PROVIDED DATA:

--*--

What can hang from each mark:
dabis: pogir vabak
fulu: digo luzab pogir
digo: fulu madi
fufem: fulu
luzab: madi
fufuduf: fulu
pogir: dabis fulu fuso
fuso: pogir

Each row was made from one small tree. Brackets hold a mark, then the marks that hang from it, in alphabetical order. Every link used is in the known rows. Write each row's tree.
Known rows:
(fufem fulu): [ 42.0 -37.3   2.9  23.3  12.2 -18.4 -15.0 -36.8  18.2 -14.1  -0.2 -22.7
  -3.7   3.5  14.8   8.4  10.1  12.6  29.8  64.1 -15.9 -30.4   2.8   1.3
  30.9 -76.5  -2.0  50.3]
(fufem (fulu digo luzab (pogir dabis))): [-19.7  22.5 -16.6  16.1   9.6 -14.9 -22.0  -0.3   9.2 -22.6  20.8 -27.5
  17.1  -9.3   4.2   7.3 -11.1  17.8  25.4  31.4  -1.5 -18.4  11.3  22.0
  38.8 -53.5 -11.2  10.4]
(fuso (pogir (dabis vabak) (fulu (digo madi) luzab))): [-30.8   3.4 -13.0  11.3  12.0 -11.0 -26.0   4.1   0.1 -18.8 -20.1 -26.6
  60.7   1.4   3.8  -0.6 -18.2   9.5   1.8  27.7   4.1 -36.4   3.4   2.9
  46.3 -24.8 -41.7   0.4]
(fufem (fulu digo luzab pogir)): [ -1.8  21.0  -9.7  24.2  14.6 -16.8 -21.0  -3.3  12.3 -22.5  27.0 -28.3
  12.5 -14.0   2.3   8.1 -10.2  17.7  35.5  34.3 -14.3 -13.8   7.6  23.0
  43.2 -56.3  -2.2  35.3]
(fuso (pogir (dabis vabak) fulu)): [ 16.5 -64.9  -8.1  26.2   6.3 -14.7 -15.3 -21.5   2.6 -18.9 -28.0 -16.4
  48.6   5.3  15.9   6.5  -9.2   7.1  -3.8  52.6   2.5 -51.9  12.6 -12.7
  24.2 -43.2 -39.8   7.8]
(fuso pogir): [ 40.8 -57.0   0.9  32.8   6.1 -14.8 -14.6 -39.5  26.7 -20.9  -7.6 -10.6
  16.5  10.2  17.9   6.0 -12.2   8.0  13.9  58.1 -13.9 -38.0   5.5  -6.8
  33.4 -60.4 -24.7  38.0]
(dabis pogir vabak): [ 40.6 -57.1  -2.1  27.5  -0.5 -10.0 -10.9 -29.5   8.8 -19.4 -12.8 -13.0
  36.7  10.6  -3.1   6.0   2.5   9.5  -3.9  52.3 -13.6 -51.8   7.4   8.4
  16.3 -58.7 -28.8  45.1]
(fufuduf (fulu (digo madi) luzab (pogir (dabis vabak)))): [-30.9  34.7 -15.0  17.6   0.4  -9.2 -31.3  -0.3   1.2 -28.7   5.4 -32.1
  66.5   2.7  -0.6  -1.2 -19.4  14.4   4.4  22.5  -0.6 -22.0   5.9  25.4
  32.6 -35.7 -36.1  13.5]
(dabis vabak): [ 56.0 -58.3   0.2  21.1  -1.7 -16.4 -12.8 -30.4  17.5 -22.5  -0.5 -15.1
  24.4  23.4   0.9   5.0   4.9  11.5  10.5  59.1 -15.8 -49.8   5.4   5.8
  17.1 -65.7 -23.4  56.4]
(fulu (pogir fuso)): [ 30.5 -33.2 -10.9  25.2 -10.1 -16.5 -18.5 -34.8  20.9 -37.8  12.5 -16.6
  10.4  -0.8   9.2   0.2   3.3  11.2  12.6  41.0  -7.6 -50.5  11.5   3.1
  16.3 -46.8 -25.8  35.1]
(fuso (pogir fulu)): [ 28.1 -52.4  -1.1  33.5  17.5 -19.6 -14.0 -32.2  11.1 -17.2 -16.8 -17.6
  24.8  -5.9  26.1   4.9 -12.9   6.8  16.8  61.9  -7.0 -37.7   5.6 -17.0
  34.7 -49.0 -28.5  29.2]
(fufem (fulu (digo madi) luzab (pogir dabis))): [-35.9  46.1 -14.0  11.4  13.5  -9.4 -28.7  -0.3  11.1 -21.9   6.2 -30.1
  19.7  -5.2   3.1   3.0  -5.3  14.9  24.4  25.7  -0.1  -8.3   2.2  29.8
  41.1 -44.4 -12.4   9.4]
(fufem (fulu digo)): [ 29.6 -14.5  -0.4  18.2  15.2 -17.1 -15.0 -27.8  16.8 -13.8   9.8 -20.5
   5.6  -3.4   8.6  13.0   1.0  17.2  53.2  51.7 -20.0 -32.9   0.7   6.8
  45.6 -68.8  -7.3  47.6]
(fufuduf (fulu (luzab madi) (pogir dabis))): [-16.4  25.5 -13.4  27.7  -2.2 -14.8 -16.8 -25.8  12.0 -28.2  12.2 -24.8
  18.1  -3.8  24.1  -2.8 -20.1   8.9 -13.5  35.7   6.9  -0.5  10.1  11.0
  22.0 -45.6 -23.2  14.8]
(fufuduf (fulu digo (luzab madi) (pogir dabis fuso))): [-33.8  43.7 -21.9  16.4 -12.1 -14.6 -19.3 -21.0  12.4 -39.8  25.5 -24.2
  25.5 -16.2  15.2  -1.6 -18.6  13.7   0.6  10.6   5.8 -21.7  11.7   5.5
  35.7 -26.5 -32.1   2.5]
(pogir (dabis vabak) (fulu (digo madi) luzab) fuso): [-27.2   6.6 -18.7  -5.4  -2.7 -14.6 -28.3   1.5  -3.8 -31.1  -3.1 -34.2
  48.1  -1.0  -2.5  -9.4   2.0  10.5   7.8  20.7   7.7 -56.0   5.8   0.0
  34.9 -21.6 -44.6   6.1]
(fufem (fulu (digo madi) luzab pogir)): [-21.3  43.9  -7.8  18.7  16.8 -11.3 -26.9  -3.0  14.3 -20.8  12.9 -30.2
  15.1 -12.3   3.8   4.4  -4.9  16.5  33.7  29.2 -12.4  -4.8  -1.7  31.7
  45.7 -45.8  -3.4  33.6]
(fufem (fulu digo (luzab madi) (pogir dabis fuso))): [-35.8  37.7 -21.3  10.2  -8.0 -11.8 -16.1 -12.6  17.3 -34.0  19.0 -22.8
 -10.1 -17.8   5.6   4.2   1.8  13.9  11.4   8.6   4.2 -17.7  11.0  12.4
  37.4 -31.1 -13.5   2.3]
(fufuduf (fulu (digo madi) luzab (pogir fuso))): [-23.8  38.0 -13.5  18.8  -2.2 -14.1 -33.7 -16.5   8.1 -36.8  21.3 -35.1
  42.5 -20.7   9.3  -7.6 -15.1  12.4  20.2  18.7  -8.0 -25.1   2.8  12.2
  44.7 -27.9 -27.7  26.2]
(digo (fulu luzab)): [ 24.6  -9.5  -1.4  14.8  20.4 -24.1 -20.7  -0.4   8.7 -14.8   7.9 -33.7
  19.5   5.6  11.4 -11.5  -5.3  12.6   7.8  61.9  -7.9 -30.0   8.4  10.6
  31.6 -62.6 -25.6  44.2]

Which tree is each row?
[-27.0  43.6 -16.8   7.9   5.0 -10.7 -28.7  -0.9  16.3 -27.7  11.2 -23.7
  32.7   7.1   0.3  -3.5 -16.4  14.7  17.5  25.2   3.4 -21.1   3.6  29.4
  32.6 -39.6 -33.4  10.1]  (fulu (digo madi) luzab (pogir dabis))
[-31.7  23.3 -18.4  -7.4   3.7 -17.6 -28.6  -7.4   1.3 -30.3   3.7 -35.2
  31.3  -8.5  10.9 -12.8  -3.0  10.1  18.5  24.4  10.9 -47.2   2.4  -4.0
  41.7 -24.5 -41.5   3.3]  (pogir dabis (fulu (digo madi) luzab) fuso)
[-15.3  -3.7 -19.5  11.1   1.1 -19.1 -26.6   7.0   2.6 -32.6   7.9 -33.7
  24.4  -6.4   9.7 -15.3  -1.4  10.4 -10.4  34.9  10.6 -43.2  19.9  11.4
  19.9 -37.3 -38.2  -0.4]  (digo (fulu luzab (pogir dabis fuso)))
[ -6.1   7.3 -15.4   4.1  15.7 -23.8 -21.0  -1.7   1.5 -19.7  12.9 -30.5
  35.0  -4.3  13.5  -3.3 -19.5  15.8  24.6  42.6   6.4 -41.8   7.9   1.4
  39.3 -48.3 -36.1  12.7]  (pogir dabis (fulu digo luzab))
[  9.9   5.0  -8.7  13.1  18.8 -25.2 -18.6  -6.6   4.8 -18.1  19.8 -30.5
  29.9  -9.7  12.1  -2.8 -16.7  15.5  33.4  47.8  -6.6 -36.9   4.5   2.5
  43.5 -51.1 -26.7  37.2]  (pogir (fulu digo luzab))
[-11.8  44.5  -9.7  24.2   9.2 -12.6 -11.9 -11.7  22.6 -23.2  21.8 -19.8
  -6.5 -16.4   7.0  10.4  -5.3  15.7  25.2  25.7 -11.5   3.2   3.9  24.3
  41.9 -45.4  -0.3  35.2]  (fufem (fulu digo (luzab madi) pogir))
[-42.5  39.3 -20.3  11.7  -7.1 -12.7 -35.1 -13.4   4.4 -36.6  15.3 -33.8
  48.3 -11.6  11.4  -8.4 -17.4  11.8  11.9  14.6   4.6 -30.3   6.8  11.7
  39.4 -26.0 -37.3   1.5]  (fufuduf (fulu (digo madi) luzab (pogir dabis fuso)))
[-32.2  23.4 -17.0   6.7   3.6 -14.1 -34.2   8.1   5.9 -31.8  -6.5 -35.9
  28.6  -2.5   9.5 -19.5   3.8   8.5 -12.7  30.4  12.1 -32.9  10.8  17.5
  21.2 -28.7 -39.8  -0.2]  (digo (fulu luzab (pogir dabis fuso)) madi)
[-21.7   6.5 -19.7  11.9 -10.0 -12.0 -16.8   6.7   7.3 -34.9  -2.1 -24.8
  20.9   0.4   2.1 -10.5   8.5   8.0 -32.2  21.0  10.1 -33.5  18.8  16.4
  11.3 -24.9 -38.0   1.8]  (digo (fulu (luzab madi) (pogir (dabis vabak) fuso)))
[-11.2 -24.1 -15.7  15.7   9.5 -15.8 -19.6   4.6  -2.7 -20.2  -4.6 -24.0
  59.2  -1.1   5.4   4.0 -24.0  11.3   4.4  34.1   2.7 -45.6  13.2  -4.0
  43.0 -33.5 -40.1   1.7]  (fuso (pogir (dabis vabak) (fulu digo luzab)))
[ 12.8   4.2  -4.3  12.5  15.8 -19.6 -18.9 -12.3  14.2 -15.6  23.4 -30.0
   4.4  -5.0   5.0   6.3  -6.3  17.7  37.4  44.2 -15.8 -23.3   3.1  11.7
  51.0 -66.4  -2.1  43.1]  (fufem (fulu digo luzab))
[  2.3 -19.2 -16.4   3.2   2.0 -21.4 -17.6 -22.7   3.2 -29.1   3.7 -21.1
  31.2  -8.8  15.5  -0.7  -4.1  12.7  33.7  37.3   5.8 -66.8   9.0 -14.7
  32.9 -38.2 -45.2   6.9]  (pogir dabis (fulu digo) fuso)
[  1.0  16.9 -11.7  15.1  -5.0 -10.5 -26.0 -23.4  23.2 -36.6   7.8 -16.9
  25.4  -4.4   2.3   0.4  -1.5  13.9  36.4  24.2  -9.3 -42.2   0.3  13.6
  32.8 -30.6 -34.2  30.9]  (fulu (digo madi) (pogir fuso))
[-11.8  -9.9 -13.2  11.3  -4.2  -8.8 -28.0  -0.8   4.1 -31.8 -25.7 -24.6
  45.4   6.6   1.1  -9.6  16.2   7.8  -9.2  33.0   5.5 -49.7  11.4  15.5
   9.5 -27.1 -49.3   5.0]  (digo (fulu (pogir (dabis vabak) fuso)) madi)
[ -5.8   7.3 -11.8  10.2   7.5 -21.0 -10.8 -19.8   9.1 -19.8  -0.2 -24.7
   1.3   0.5  25.4  -7.8  -5.4   8.0  -8.0  45.3  13.0 -17.0   5.7  -2.6
  23.7 -45.4 -28.0  16.2]  (pogir dabis (fulu (luzab madi)))
[-35.8  50.2 -15.8  17.5   7.6 -12.7 -32.0  -8.1   6.3 -27.1  12.4 -32.0
  53.1  -5.1  13.3  -3.0 -26.8  14.9  16.3  27.1   1.6 -12.3   3.5  21.3
  39.8 -38.1 -32.5  10.9]  (fufuduf (fulu (digo madi) luzab (pogir dabis)))
[-24.2  22.9 -20.0  -2.1  -2.7 -20.2 -13.4 -15.9   9.3 -30.9  12.3 -25.2
   8.4 -13.0  16.1  -6.4  -7.6   9.4   9.8  20.6  11.7 -37.3   7.8  -9.2
  37.5 -25.2 -37.1   4.0]  (pogir dabis (fulu digo (luzab madi)) fuso)
[ -9.8 -18.9 -21.2  -2.3  -5.1 -21.3 -21.3   1.0  -6.5 -30.5  11.7 -31.2
  46.6  -4.0  -2.4  -5.6  -4.2  12.3   7.0  24.6   7.0 -68.6  14.5  -6.6
  31.2 -31.5 -43.1   7.8]  (pogir (dabis vabak) (fulu digo luzab) fuso)
[ -9.1 -12.1 -14.2  -1.7  -3.5 -12.1 -22.8 -14.9  -1.0 -29.8 -16.1 -24.1
  47.9   2.0   0.6  -3.0   6.0  10.6  21.1  27.8   4.3 -64.1   3.1  -5.8
  29.2 -24.8 -50.6   9.5]  (pogir (dabis vabak) (fulu (digo madi)) fuso)
[  7.4  12.8  -0.9  24.7  21.1 -12.5 -23.8  -4.5  15.2 -18.4 -17.4 -23.3
  28.9   1.9  14.1  -5.9   1.5  10.7  16.2  54.6  -7.3 -20.1   1.7  23.5
  21.2 -44.1 -32.5  34.6]  (digo (fulu pogir) madi)
[-24.9  12.6 -18.4  15.7 -10.5 -12.2 -15.6 -23.6  17.9 -35.4   9.0 -26.1
 -21.9 -12.4  13.8  -0.9  10.6   8.6 -12.4  21.1   8.2 -12.3  12.6   7.3
  24.1 -38.5  -7.8   4.9]  (fufem (fulu (luzab madi) (pogir dabis fuso)))
[-23.8   2.3 -15.0  15.9   5.8 -12.9 -10.0  -3.6   8.9 -20.5 -10.0 -17.0
  41.5  -2.1   9.2   5.3 -20.8   9.3  -3.9  24.2   4.9 -27.2   8.8  -3.3
  41.7 -24.3 -36.8   2.5]  (fuso (pogir (dabis vabak) (fulu digo (luzab madi))))
[-19.1   9.0 -19.9  -0.5  -8.7 -17.3 -12.4  -7.3   3.4 -30.1   6.7 -24.7
  24.3  -4.2   3.6  -2.9  -0.1   9.8  -2.0  16.1   9.1 -48.7  10.3  -4.6
  31.2 -21.8 -40.3   7.8]  (pogir (dabis vabak) (fulu digo (luzab madi)) fuso)
[ 22.4 -40.7 -12.2  23.3  -7.1 -11.6 -17.2 -17.4  12.7 -29.4  -2.7 -12.6
  33.9  20.2  -0.9   6.5  -0.5  11.9  -1.8  44.8  -0.8 -45.9  14.6  16.6
   3.1 -54.1 -32.0  20.8]  (fulu (pogir (dabis vabak)))
[-19.8  36.3 -15.2  18.9  -3.7 -13.3 -14.0 -16.6  20.4 -34.0  25.7 -23.5
 -11.7 -23.4   5.9   6.9   4.0  13.8  18.3  13.0  -8.5 -14.1   6.7  15.4
  43.0 -34.4  -4.1  26.9]  (fufem (fulu digo (luzab madi) (pogir fuso)))
[  5.1  -4.5 -10.6  11.6  -2.3 -23.1 -12.6 -27.8  11.6 -29.5   8.1 -28.1
  -8.0 -13.2  20.0 -10.4   3.8   6.3  -5.6  37.2   3.1 -30.0   5.4 -12.1
  29.1 -34.1 -23.4  33.4]  (pogir (fulu (luzab madi)) fuso)
[-17.2  48.6  -9.3  24.7  11.8 -14.7 -30.7 -11.1   8.8 -25.6  17.7 -31.9
  48.2 -10.5  12.0  -2.2 -24.7  15.0  24.6  32.0 -10.9  -9.4  -0.3  24.0
  44.6 -40.1 -24.7  34.3]  (fufuduf (fulu (digo madi) luzab pogir))
[ 27.9 -68.2  -5.5  25.4  -5.2 -10.3 -15.5 -28.8  16.4 -22.4 -19.3  -8.9
  37.4  24.8   3.7   8.4  -8.5   8.3  -6.9  50.2  -2.5 -49.7  12.2  -6.2
  22.0 -54.7 -34.6  16.9]  (fuso (pogir (dabis vabak)))
[ 14.8 -43.2 -13.1   7.6  -1.5 -22.8 -17.9 -32.4   2.0 -29.2  -6.3 -25.7
  18.8  -2.2  20.8  -6.1   5.0   8.2  10.8  49.4   9.9 -62.8  10.6 -20.5
  18.2 -45.2 -38.9  10.7]  (pogir dabis fulu fuso)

--*--

Send back exactly the lines of the listing above, beginning at the line containing "[ 27.9 -68.2" and ending with the last. Add nothing.

[ 27.9 -68.2  -5.5  25.4  -5.2 -10.3 -15.5 -28.8  16.4 -22.4 -19.3  -8.9
  37.4  24.8   3.7   8.4  -8.5   8.3  -6.9  50.2  -2.5 -49.7  12.2  -6.2
  22.0 -54.7 -34.6  16.9]  (fuso (pogir (dabis vabak)))
[ 14.8 -43.2 -13.1   7.6  -1.5 -22.8 -17.9 -32.4   2.0 -29.2  -6.3 -25.7
  18.8  -2.2  20.8  -6.1   5.0   8.2  10.8  49.4   9.9 -62.8  10.6 -20.5
  18.2 -45.2 -38.9  10.7]  (pogir dabis fulu fuso)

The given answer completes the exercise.